Known rows, with every way that one mark hangs from another
{j650 j183 {j630 j611 j676}}: [-27.5   4.4 -27.4 -28.8  -2.9  -8.6 -36.7  11.2  -2.1  13.7   1.9   0.5
 -21.2  28.0   9.4  -1.1   6.2 -29.7 -28.5  11.2   5.4  -4.7  10.2  11.0
  37.9]
{j616 j611}: [-17.8 -21.1 -18.9 -15.6  -1.0  -9.2 -17.6  13.0 -10.8   0.1   3.9  -7.5
  28.0  33.3  14.2  -2.7   4.3 -13.7 -21.4   5.6 -12.5   1.9  11.2  -8.1
  34.7]
{j676 j630 j654}: [-31.3 -20.4 -39.4 -29.0   0.1  -7.8 -12.6   7.2 -10.5   9.9  -1.0 -14.8
   2.7  18.8  -1.4  -0.8  10.4 -38.8 -23.2   3.4   2.8   4.8  11.2 -32.1
  34.1]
################
_WHAT YOU WILL DO_
Repeat exactly the lines from the line containing "6.2 -29.7 -28.5" through the last line of the records above, including both, and nothing else.

_TASK RESULT_
 -21.2  28.0   9.4  -1.1   6.2 -29.7 -28.5  11.2   5.4  -4.7  10.2  11.0
  37.9]
{j616 j611}: [-17.8 -21.1 -18.9 -15.6  -1.0  -9.2 -17.6  13.0 -10.8   0.1   3.9  -7.5
  28.0  33.3  14.2  -2.7   4.3 -13.7 -21.4   5.6 -12.5   1.9  11.2  -8.1
  34.7]
{j676 j630 j654}: [-31.3 -20.4 -39.4 -29.0   0.1  -7.8 -12.6   7.2 -10.5   9.9  -1.0 -14.8
   2.7  18.8  -1.4  -0.8  10.4 -38.8 -23.2   3.4   2.8   4.8  11.2 -32.1
  34.1]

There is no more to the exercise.